Le Wati Watia Zorey Band est un joyeux bazar, un savoureux micmac mené par six musiciens zorey (ou zoreilles), c’est-à-dire non créoles. Ce surnom désigne les métropolitains récemment arrivés sur les îles, qui peinent à saisir les accents et demandent à répéter pour mieux comprendre. C’est un clin d’œil de la part de Rosemary Stanley et Marjolaine Karlin, qui ont tendu leurs oreilles pour saisir toute la créolité de la Réunion, leur patrie choisie, à laquelle elles rendent hommage avec ce projet. Un violon, un fifre, et le ciel immense s’offre à nous. Deux voix le traversent, un duo d’hirondelles jouant de leurs perpétuelles retrouvailles, rejointes par des percussions cognant comme des vagues sur des côtes déchiquetées. C’est l’ouverture de l’album Déliryom, le début de ce wati watia.

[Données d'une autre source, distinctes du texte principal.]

Each row is a point on a tangle of strands that fork and nearly touch. The rows are in no order.
In the rows, 128 means zero.
Points whose rows are less than 47.4 apart are linked; no others are.
zamop: [ 70  90  88 174 115 141 170 110 119 113 116]
naliz: [ 68  85 108 180 114 143 172 102 131 123 117]
Parar: [166 156  77  79 129  99  87 167 147 107 131]
fego: [ 88 131 131 195 107 146 127  86  72  92 144]
karup: [ 86  98  93 139 123 123 147 110  98  90 106]
birif: [ 91 108 137 185 114 123 120 101  81 141 135]
Zuzi: [ 95 105 112 124 122 126 137 107  97  75 111]
Dize: [161 129 112  56 149 133  94 161 182 128 160]
mavam: [ 73  90 157 184 105 135 142  88 126 185 139]
benet: [ 98 105 150 195 119 131 139 113  78 187 137]
velen: [122 142 156 173 105 137 150 130  91 130 159]
sadul: [110  92 142 147 120 120 111 111 102 162 132]
muko: [102 117 149 196 112 126 138 110  64 153 148]
Zefi: [110 180 120 206 103 137 155 155 104 118 128]
Ganal: [175 203 136  87 156 118 112 116 135 109 101]
Zufas: [165 154 146 126 163 126 145 128 178 168 118]
rabo: [125 130 133 105 113 141 100 146 139  96 146]
Zur: [138 134 136 109 113 139 113 148 141 121 157]
Kuvit: [166 141  92  65 153 120 103 170 176 139 147]
kigot: [ 97 119 128 120 116 140 127 113 105  64 125]
mifi: [143 109 167 176 129 126 154 123  85 182 134]
pib: [174 177  94  89 138  98 121 149 127 122 111]
Verat: [171 177 122 117 162 105 119 123 142 145  91]
vedu: [149 216 137 137 114 113 131 121 102  94  88]
dule: [ 97 125 121 103 118 147 127 135 118  55 121]
Keka: [161 148  89  81 137 118  97 171 161 127 138]
tidi: [153 142  84  79 126 116  74 174 156  84 126]
mig: [137 106 151 146 121 123 124 123  89 161 150]
Libu: [128 109 123  57 129 141 110 146 147  70 119]
sibi: [170 178  83  76 125  95 112 152 130 103 127]
tapiv: [142 102 132  53 134 137 102 135 150  86 128]
Zake: [176 141 158 121 160 129 157 127 171 168 134]
bet: [183  99 159 119 169 119 149 123 128 189 151]
gifa: [161 213 148 122 126 121 115 115 116 103  93]
vib: [ 85 144 122 162 110 160 125 113 102  55 134]
vumis: [167 152 117  96 155 127 141 154 170 159 130]
meru: [150 178 111 150 120 109 137 150 122 130 100]
Dibu: [ 91 133 104  89 119 155 131 146 117  44 121]
kile: [163 148 123 102 138 133 138 157 163 151 143]
vovaf: [ 94  64 127 117 116 127 164 116 162 143 119]
Tusup: [140 128 100  77 129 136  81 172 164  81 124]
lugud: [ 68  83 149 190 107 136 158  80 138 155 135]
ren: [100 171 119 193  99 147 136 152 105 105 150]
digop: [112 126 134 103 117 144 104 138 132  77 133]
Mizop: [136  98 170 189 136 135 155 124  89 204 124]
rut: [104 130 100  82 122 149 111 167 134  43 113]
far: [ 86  97 155 184 114 136 139 108 102 200 138]
guro: [177 164  97  74 176 100 126 146 160 145 112]
sas: [ 91  69 134 126 121 128 140 111 155 156 109]
bogeg: [143 121 111  64 133 143  84 164 174  88 131]
Pinu: [134 115 152 134 110 126 121 125 100 135 156]
dinal: [ 79  95 128 174 120 126 121  98 103 138 117]
Gena: [122 163 127 159 103 137 135 161 122 123 143]
Fizak: [182 123 159 116 154 126 157 124 148 167 149]
Tane: [128 174 105 158 106 121 131 166 120 118 124]
Lem: [161 106 132  47 150 134  93 140 171 113 158]
Gugal: [137 196 115 178 111 104 143 138  98 109  92]
labi: [ 85 161 113 180 105 161 112 134 108  69 145]
Rago: [144 210 138 161 112 109 133 118  97  99  89]
zikap: [170 189 138 131 147 103 110 109 126 136  90]
sif: [122 191 111 201 108 113 150 147  96 111 102]
pel: [121  44 158 110 122 119 156  86 173 170 134]
Didez: [ 93 168 111 185 102 151 119 149 107  85 150]
lapo: [ 98  79 132 136 126 122 113 109 128 158 113]
Dedud: [127  68 141  96 155 135 110 107 157 210 141]
padol: [121 155 147 168 101 141 146 147 113 126 151]
buda: [ 87 102 120 166 120 126 122  97  92 104 114]
pari: [109  46 137 109 112 122 180 112 160 145 138]
vafa: [118  72 148 114 137 134 118 106 148 209 141]
Pas: [178 196 115  81 148 107 126 127 130 111 100]
ferer: [ 77  95  80 159 120 132 159 111 102 101 107]
kal: [121  33 148 109 120 117 176  99 165 155 137]
Zala: [159  77 142  95 180 123 120 128 131 212 154]
vaz: [168 214 152 107 145 126 101 111 129 112 105]
lil: [115  56 158 105 130 130 133  90 174 193 139]
fulef: [159 187 121 139 129 104 129 129 117 125  87]
sidi: [ 67  84 134 189 107 143 170  87 138 135 125]
tate: [171 154 103  89 167 111 132 154 168 155 118]
Vido: [165 167 127 122 166 114 125 130 163 159  98]
bas: [ 88 115 120 180 114 134 126  86  80  88 123]
buza: [152 143 122 101 122 135 119 162 156 136 153]
mape: [157  96 133  44 147 132  93 130 158 102 143]
Duda: [115 121 116  69 125 148 109 159 142  59 117]
femak: [115 116 145 138 111 127 109 113  99 108 143]
Fim: [102 127 141 136 108 139 117 117 108  81 141]
Gudi: [180  86 153 110 183 120 144 128 130 201 151]
Nuran: [139  70 141  88 170 132 109 116 148 218 149]
tadu: [139 111 158 163 120 123 144 124  84 167 146]

A fork is a point with three links. Follow the links from the first point to the second and name the forks in between, in order.
Pinu; kal | mig
Kuvit; sibi | Parar
ferer; mig | kigot
Dibu; tadu | dule > kigot > mig
femak; Duda | kigot > dule
tadu; Dibu | mig > kigot > dule
sadul; Zuzi | mig > kigot
rabo; karup | dule > kigot

A fork is a point with three links, a tip a point with one. Leave the first point through the second and follow the links. Name the first fork or tip that comes.
Lem; Dize | Parar
Zur; buza | guro
far; benet | fego
Pinu; femak | kigot
Mizop; mifi | mig
kile; buza | dule
meru; Tane | velen
Rago; Gugal | vib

Rosemary Standley et Marjolaine Karlin se sont rencontrées lors d’un concert de maloya réunionnais à Paris. C’était en 2008. Leur fascination pour l’île, ses rythmes, sa langue née pour la poésie les a réunies –  tout comme leur amour pour Alain Peters, poète majuscule et vagabond céleste, ou plutôt son fantôme, puisqu’il s’est éteint en 1995, laissant derrière lui une vingtaine de chansons qui ont dessiné un horizon fécond pour tous les musiciens de la Réunion… et d’ailleurs !

Cinq ans après avoir donné naissance à un premier album (Zanz in Lanfèr, 2016), les deux chanteuses poursuivent ce grand voyage, explorant d’autres morceaux forgés au fil des concerts, toujours en compagnie du percussionniste Salvador Douézy, et de nouveaux zorey qui les ont rejoints. Au Bout du Monde, ils nous invitent à cette belle parenthèse rythmée au milieu des îles où la musique et le chant sont bien plus que des divertissements : une manière d’être au monde.